61

226 9 0
                                    

To był dzień mojej oficjalnej randki z Lou, to dziś mieliśmy spróbować, to dziś jest czas w który nie wierzyłem... Moje życie zmieniło się dość mocno ale nie żałowałem tego, w końcu jest lepiej.

O dziwo nie byłem jakoś mocno zestresowany, nie czułem żadnej presji bo wiem że jedyne co się zmieniło to nazwa naszego spotkania, jego towarzystwo było wyjątkowo komfortowe więc nie było czego się bać.

Tak więc szykowałem się by wyglądać dość porządnie, widziałem uśmiech mojej mamy, która cieszyła się z poprawy mojego stanu, ja sam cieszyłem się z tego wszystkiego.

-Louis przyszedł! - zawołała mama z dołu na co tylko się zaśmiałem. To stało się takie normalne.

Pobiegłem szybko do chłopaka by nie musiał zbyt długo czekać. Nie chciałem psuć wszystkiego od samego początku zwyczajnie nie widząc w tym sensu.

-Wychodzimy! - zawołałem do mamy chwilę później opuszczając budynek przy boku Lou.

Wtedy dopiero spojrzałem na wygląd chłopaka, wyglądał dość elegancko jednak nie miał garnituru, to były dość swobodne ubrania.

-Hej - uśmiechnąłem się całując go w polik - powiesz gdzie mnie zabierasz?

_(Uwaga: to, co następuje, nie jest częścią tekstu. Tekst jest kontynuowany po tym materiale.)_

Each row has a name. After each piece below comes the name of the row it's from, unless a question asks for something else. Each question is about the rows just above it. Places in a row count from 1.

[153 135 146 203  86  99 126 199 126 143 145  92 146  87 126  81 125 143
  88 101 146] = E
[ 99  88 199 126 152 203 146 146  92 145 125  87  81 101  86 143 143 135
 126 146 126] = D
[113 130 122  40 168 137 126  50 128 125 124 161 122 164 127 141 125 123
 160 144 121] = P
[145 126 155 125 176 162 128 119 126 151 152 167 152 171 126 182 129 152
 167 185 152] = K
[122  50 124 124 113 164 141 125 137 168 160 125 130 122 121 126  40 128
 161 144 127] = A
[ 88 199 126 152 203 146 146  92 145 125  87  81 101  86 143 143 135 126
 146 126  99] is which row reordered? => D
Put [127 144 161 128  40 126 121 122 130 125 160 168 137 125 141 164 113 124
 124  50 122] back in order: which row is it? => A
Put [ 40  50 113 121 122 122 123 124 125 125 126 127 128 130 137 141 144 160
 161 164 168] back in order: which row is it? => P
Put [126 143 145  92 146  87 126  81 125 143  88 101 146 153 135 146 203  86
  99 126 199] back in order: which row is it? => E

[124 124 124 129] : T
[80 80 77 84] : Q
[111 129 123 111] : C
[117 103  80 169] : N
[112 123 129 111] : F
[129 121 125 120] : G
[96 98 66 74] : R
Places of [124] in row T: => 1 2 3
Places of [111] in row C: => 1 4
Places of [121] in row G: => 2
[74 96 98 66] is which row reordered? => R
Which row holds these entries in another order? [111 111 129 123] => C
At which places does Q hold [80]? => 1 2

[131 129 128 125] = V
[120 213 131 130] = Z
[129 129 129 129] = U
[131 129 128 128] = J
[113 136 127 129] = L
Places of [129] in row U: => 1 2 3 4
Every place of [131] in J: => 1
Places of [136] in row L: => 2

[134 155  59 140 114 124 114 124 140 125] : B
[140 134 112  73 124 140  59 114 154 114] : M
[155 140 114  58 114 134 124 124 124 140] : X
[140 114 124  59 155 134 114 124 140 124] : H
Put [124 114 124 140 125 134 155  59 140 114] back in order: which row is it? => B
Which row holds these entries in another order? [114 124 114 124 140 125 134 155  59 140] => B
Places of [114] in row H: => 2 7
Which row holds these entries in another order? [124 140 124 114 134 155  59 124 114 140] => H
Which row holds these entries in another order? [ 59 114 114 124 124 124 134 140 140 155] => H

[ 74 190  16 162 127 152  76  96 121 185 141]  mek
[139 127 127  89 125 137 142 154 154 141 154]  kuge
[ 80 167  94 135 131 135  94 120 117  94 131]  pul
[152 123 123  78 135 123 121 160  98 123  78]  lamu
[103 155  77 122 123 127  93 117 124 141 116]  bup
[162  98 177 113 146 120 161 131 119 110 140]  duv
[162  98 177 113 146 120 161 128 119 110 125]  sil
Places of [127] in row kuge: => 2 3
[141 116 103 155  77 122 123 127  93 117 124] is which row reordered? => bup
Every place of [94] in pul: => 3 7 10
Places of [123] in row lamu: => 2 3 6 10

[169  67 179  66 138 121 132  55] : muri
[112 152 163 157 139 194 200 159] : rura
[137 181  74 120 171 146 115 129] : Zap
[ 83  83 103 128  91  73 121  25] : rurus
[114 149 164 168 149 184 197 155] : por
[ 79  82 101 130  92  74 116  27] : Lebi
[126 101 127 148  75  78 159  42] : Pok
[154 200 109 141 150 167 101 131] : bet
[148  75 159 127  78 126  43 101] : nanid
[169 151  73  70  92 133 114 153] : zirom
[126 104 129 149  69  91 160  57] : beno
Which row holds these entries in another order? [101 148  75 159 127  78 126  43] => nanid
[ 42  75  78 101 126 127 148 159] is which row reordered? => Pok

[171  59 150  70 223]  lom
[110 109 110  60  60]  dod
[178 168 149 106 211]  zemed
[105 107 133 101 146]  nuro
[223 182 150 223 223]  fusu
[100  92 148 113 145]  kofe
[ 60 107 106  45 133]  Libod
Places of [60] in row dod: => 4 5
At which places does fusu hold [223]? => 1 4 5
Which row holds these entries in another order? [101 105 107 133 146] => nuro
Which row holds these entries in another order? [ 60  60 109 110 110] => dod

[121  77 117 133 125 126 148 119 121 193 106 126 125  90 156 149 123 137
 120 142 127 121 133 121 152 117 111 128 105 137 137 141 133 124 125 142
 111  78 133 133 128 125 131 121] : gomo
[125 136 126 137 119 115 141 102 162 137 132 127 122 132 190 126 119 125
 109 228 117 115 113 124  92 114 151 223 117 128 111 138 121 112 106 113
 148 135 111 116 120 140 146 162] : kog
[123 164 104 108 128 142 144 119 144 117 117 131 125 103 121 112 127  87
 122  79 102 119 127 126 107 115 133 150 133 151 128 131 112 135 170 131
 147 165 132 136 126 144 125 121] : led
[125 156 130 131 130 141 111 141 120 111 131 125 127 139 140 169 155 187
 123 104 130 120 125 126 122 141 163 157 153 123 146 139 138 128 128 133
 117 170 119 148 131  93 141 121] : luf
[127  83 145 130 129 146 141  80 131 171 141 125 131 131 128 137 140 131
 121 161 140 121 132 134 147 139 168 110 138 133 109 123 144 125 127 137
 122  81 125 121 134 115 145 110] : beb
[132 168 125 130 135 144 128 128 165 135 126 128 135 105 128 137 140 152
 127 167 110 128 136 127 125 139 102 113 128 113 127 110 127 134 128 117
  82 112 139 144 130 124 119 160] : Laru
[134  78 128 118 130 128 120 107 115  46 149 129 147  91 147 140 134 119
 120 123 143 128 131 128  48 140 124  47 110  89 156 134 135 131 111 129
 132 172 123 135 136  99 118 118] : dase
[134 115 145 110 127  83 145 130 129 146 141  80 131 171 141 125 131 131
 128 137 140 131 121 161 140 121 132 134 147 139 168 110 138 133 109 123
 144 125 127 137 122  81 125 121] is which row reordered? => beb
At which places does beb hold [121]? => 19 22 40

[ 82 110 143 134 166 116 170] = ses
[121 128 106 120 126 135 106] = Bol
[122 117 105 119 119 115 126] = fep
[105 106 150 126 128 121 135] = rubag
[ 92 104 138 124 165 125 164] = nodup
[115 109 138 121 130 138 138] = lasep
[105 106 120 126 152 128 156] = tem
[ 92 104 140 124 165 125 164] = fub
[143 144 100 146  63  81 131] = vudop
[187 133  66  99 121  65 130] = fevu
[152 128 120 157 106 126 105] = mukev
[105 106 120 126 128 121 135] = kif
Put [105 106 120 121 126 128 135] back in order: which row is it? => kif
Places of [130] in row lasep: => 5
Put [135 105 106 120 126 128 121] back in order: which row is it? => kif
[105 106 120 126 128 152 156] is which row reordered? => tem
Put [164 124 165  92 104 125 140] back in order: which row is it? => fub

[163 126 197  24 109 159 128 197 133]  fata
[179  78 202 128 136  72 130 133 142]  nogi
[120 127 120 188  70 188 135  67 127]  tigo
[126 114 125 126 126 120 126  78 123]  Kela
[136 132 128  78 179  72 142 202 130]  zug
[131 120 125 120 126 120 131 111 141]  daz
Put [130 136 132 128  78 179  72 142 202] back in order: which row is it? => zug
Which row holds these entries in another order? [ 24 109 126 128 133 159 163 197 197] => fata
At which places does Kela hold [126]? => 1 4 5 7
At which places does fata hold [109]? => 5
Which row holds these entries in another order? [133 197 128 159 109  24 197 126 163] => fata
Every place of [120] in daz: => 2 4 6
Put [128  78 179  72 142 202 130 136 132] back in order: which row is it? => zug

[225 223  75 223 120]  did
[104 223 104 104 223]  vot
[242 223 127 104  78]  dasi
[212 224 116 103  72]  Tet
[225 223 120 224  75]  Doviz
[232 223 232 104 223]  ritek
At which places does ritek hold [232]? => 1 3
[223  75 225 223 120] is which row reordered? => did
Every place of [104] in vot: => 1 3 4
At which places does ritek hold [223]? => 2 5
[ 75 120 223 224 225] is which row reordered? => Doviz
Which row holds these entries in another order? [232 104 223 223 232] => ritek

[129  70  44 210 185  70  70 185] -> luno
[129 138  93 244  85 231 153 141] -> mito
[129  93 138 141 153  86 244 231] -> terut
[129 112  93  69 142 231 127 188] -> gem
[231 127 188 129 112  93  69 142] is which row reordered? => gem
[ 93 153 138 141 231  85 244 129] is which row reordered? => mito
Places of [70] in row luno: => 2 6 7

Louis uśmiechnął się tajemniczo delikatnie kręcąc głową. Szatyn był strasznie tajemniczy jeśli o ten dzień chodzi i sprawiał że nie mogłem się doczekać tego co mogło się wydarzyć.

-Wszystko w swoim czasie mój drogi.

Przewróciłem oczami.

-Nie jestem drogi.

-W ten sposób to brzmi lepiej.

-Wątpię że dużo byś musiał za mnie płacić.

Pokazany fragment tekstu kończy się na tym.